If I understand this right, one of the major performance improvements you've made is to strip function calls and merge the code that was in those individual functions into a single function?
The performance improvements are great, but it makes for code that is very difficult to extend or build on top of. What if instead, to keep our classes and code modular and easy to use, we modified the ImpactJS bake/build method to do this automatically for any class? For example, any time a class extends something else, we look for all "this.parent()" calls, then replace that with the code from the parent class' function?
I'd expect modern browsers could do their own optimizations for basic prototype function calls, but maybe the "this.parent()" call is problematic?
Take a look at the Two small improvements to ig.Class
thread in the Private forum. Yes, the parent closures are an issue. My advice would be to pull out any hot Entities and have them not extend ig.Class (build in the necessary properties into a generic object).
Thanks for pointing that out quidmonkey, great information there!
1 decade ago
by drhayes
Two very useful forum posts, thanks!
1 decade ago
by drhayes
Hey, just had a thought quidmonkey: in Chrome, can you grab a heap profile of your demos, one without these improvements and one with and let us know?
Just wondering how much garbage is getting created with the existing inheritance scheme and all those closures vs. streamlining the inheritance chains, y'know?

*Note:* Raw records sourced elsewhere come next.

Each row of a before or after table is a point. One or more steps were done to the points. Then noise was added and the rows were shuffled. The steps act on columns, c1 being the first. Name the steps. A step turns or swaps two columns, mirrors them in a line or flattens them onto one, adds a multiple of one to another, or multiplies or shifts one. Angles are multiples of 10 degrees, from the lower column toward the higher: turns from -170 to 170, lines from 10 to 170 but not 90. Use the fewest steps. Two steps may share a column if one is a turn and the other turns, adds or multiplies; they go together, in the order done. Otherwise the lowest column goes first.

Before:
[[ 73 -19   4]
 [-13  -4 -41]
 [-95 -55 -41]
 [-72  12  17]
 [-10   3 -10]
 [  7 -56  34]
 [-22 -56   6]
 [-19  -3  48]
 [-30 -64  -9]]
After:
[[ -3 -20 -13]
 [-56 -22   3]
 [ -1 -24  18]
 [-59 -33   2]
 [  0 -12 -10]
 [-60   1  11]
 [  6 -70   6]
 [-15  71   3]
 [-57 -91 -23]]
Steps: swap c1 and c2; multiply c3 by 0.4

Before, 8 rows:
[[ 64  14  18  18]
 [-17 -44  23 -80]
 [ 42 -26 -18   6]
 [-63 -27  36 -89]
 [ 15  -3   4  65]
 [-15  21  29   9]
 [-20  56 -14  15]
 [ 27 -27  -3  10]]
After, 8 rows:
[[  8 -55  26 -82]
 [-47 -49  93 -87]
 [-10  18  57   5]
 [-34  44  18  18]
 [  6  -4  -4  67]
 [ 59  37 -44  16]
 [ 37 -14 -63   6]
 [ 43 -17 -39   3]]
Steps: turn c1 and c2 by 20 degrees; add -1 times c1 to c3

Before (9 x 6):
[[  9   0 -29  -2 -34  21]
 [-29  56 -18 -52 -58 -95]
 [ 29  14 -14  15   3   0]
 [  9  -3   7  -5   6   3]
 [  9  -5 -32 -14  13  16]
 [ 18 -22   0  12 -26  -2]
 [  2  22   9   2  14  48]
 [ 45   5   7 -28   4  37]
 [ 23  36 -15  -8  -5  16]]
After, 9 rows:
[[-10  35 -17  25  -7  10]
 [-47 -20   1   6 -26  -3]
 [  5  -2   6   9   7   1]
 [  7  22   8  -1  15  34]
 [  0  55 -16   2 -59 -66]
 [  5   4   5  57   7  28]
 [-25  13 -15  18   2  -1]
 [ 20  -6 -30  15  13  12]
 [-37   1 -32   9 -33  14]]
Steps: turn c1 and c4 by 120 degrees; add 1 times c5 to c1; multiply c6 by 0.7

Before, 10 rows:
[[ 19  -2   6 -14  -7   0  -8  -2]
 [-14  12  24  42 -16  38   6 -22]
 [-13 -12  10  22  -8 -13   9 -21]
 [-16 -25 -19  13   6 -19 -26 -34]
 [ 16  11 -23   6   7  -7   7  -1]
 [-24 -13 -18  10 -12   2  -3  30]
 [-18 -25   3  20  12  17 -30  -2]
 [-10 -16  13  -2  17 -27 -43   8]
 [ 41  -5  -1   8 -25 -32 -18  -9]
 [ 15 -16 -10   9   8 -19  16  -2]]
After:
[[-14   8 -15 -16 -13   3  -9   1]
 [ 24 -15   4  13   8  96 -25   9]
 [-14  21  24  44 -26 -19   5  43]
 [ 27  -2  12  11 -20 -61  -3 -18]
 [ -2  -1  15  23 -12  60  10   3]
 [ 11  21 -26   6  13  12   7  -3]
 [  1  -4 -18   8  14  34  15 -13]
 [  6 -17  19  21  19 -23 -30  15]
 [ -7  -6  17  -3  26  30 -43 -25]
 [-21   5 -37   7 -41  68 -18 -18]]
Steps: mirror c1 and c3 in the line at 120 degrees; shift c2 by 10; multiply c5 by 1.6; turn c6 and c8 by 130 degrees; multiply c6 by 2.5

If you don't, I will... but having
a toddler makes it kinda hard to dependably do perf testing in my off hours. ( =
Really awesome work all the way around.
Quote from drhayes
Hey, just had a thought quidmonkey: in Chrome, can you grab a heap profile of your demos, one without these improvements and one with and let us know?
Just wondering how much garbage is getting created with the existing inheritance scheme and all those closures vs. streamlining the inheritance chains, y'know?
If you don't, I will... but having a toddler makes it kinda hard to dependably do perf testing in my off hours. ( =
Really awesome work all the way around.
Thanks for the kind words. You can see a couple of screenshots from a profile I did in a post above:
Quote from quidmonkey
Here's a pic of ImpactJS Memory Usage. Here's a pic of Canvas Memory Usage. Both of these were taken with 1500 particles onscreen.
Yea... that's interesting (the pixijs plugin). The example doesn't use a standard impact entity though even though the plugin looks like it has injects for it.
1 decade ago
by paulh
this branch works with pixi/js for ejecta .. now to get impact/pixi/js and try and do some tests on devices .. if i can..
https://github.com/GoodBoyDigital/pixi.js/pull/97
1 decade ago
by Joncom
It would be amazing if the Pixi plugin was made so simple that all you had to do was require
it and it would automatically determine the best draw method and use it. The "usage" setup steps seem unnecessary.
For example, having to load assets with ig.Asset()
... Why not just overload the default Impact classes like ig.Image
so that it happens in the background. I don't need to know about it do I?
This is likely because the plugin needs to create/preload GL textures.